No matter where we are, we can motivate and help each other. Innovation and technology are changing our way of thinking and of doing. Twenty years ago when I started my work in using mass communications to better the human condition, the world was only able to receive information passively through TV and radio. We are now at a new point of human history, which has opened up endless opportunities to use information for development: an age of global, instant, widespread, personal, two-way communications. The world has therefore become a much smaller place.

My work rests on a deeply-held belief that we can meaningfully communicate with each other despite the many barriers that separate us: languages and cultures, tribes and ethnicities, geographies and borders. We have forgotten the commonalities that we have as a species and have instead accentuated the differences like culture and religion.
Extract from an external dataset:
These are the activations of a small neural network, seen along a few directions. Each row is one input.
In each table, some parts of the input vary, and every possible input appears once, in random order.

I am convinced that modern communications can greatly assist us to bridge our differences, creating knowledge and understanding of each other to return us to the concept of one human family.

At a press conference at the United Nations I gave to launch the Buzz and Bite malaria prevention campaign I was asked by a journalist if there is any issue that could not be made better through mass communications. I thought for a while and said no, I could not think of any such issue. Some will take shorter and some will take longer but all can be positively impacted. I am confident, for example, that with mass awareness of prevention methods, the greatest killer on our planet, the mosquito, will be defeated and malaria will be wiped out in our lifetimes.

Graduands, it’s an exciting time to be alive, even more so when you have more tomorrows than yesterdays. For those of you ending your studies today, now, at last, you can begin.

You are armed with a very good higher education. It doesn’t matter what you studied, you have the power to affect change, the power to create happiness. This is your time.

If you stay focused on your goals, you will succeed. All it will take is a deep passion for what you want to achieve and a profound belief in yourself. Above all else, don’t listen to anyone who says it can’t or shouldn’t be done.

My generation now turns to you. As you go forth into your careers, my plea to you is to keep our collective hope alive.

Let me propel you forward by telling you what I have discovered: the great truth of the human experience is that being selfless, kind, caring and generous are the best things you can do for yourself. So I’m asking you not just for the others that you will help, but also for your own wellbeing.

Congratulations, graduates. Go out there and have a truly wonderful life!

Thank you so much for allowing me to be a part of your very special day.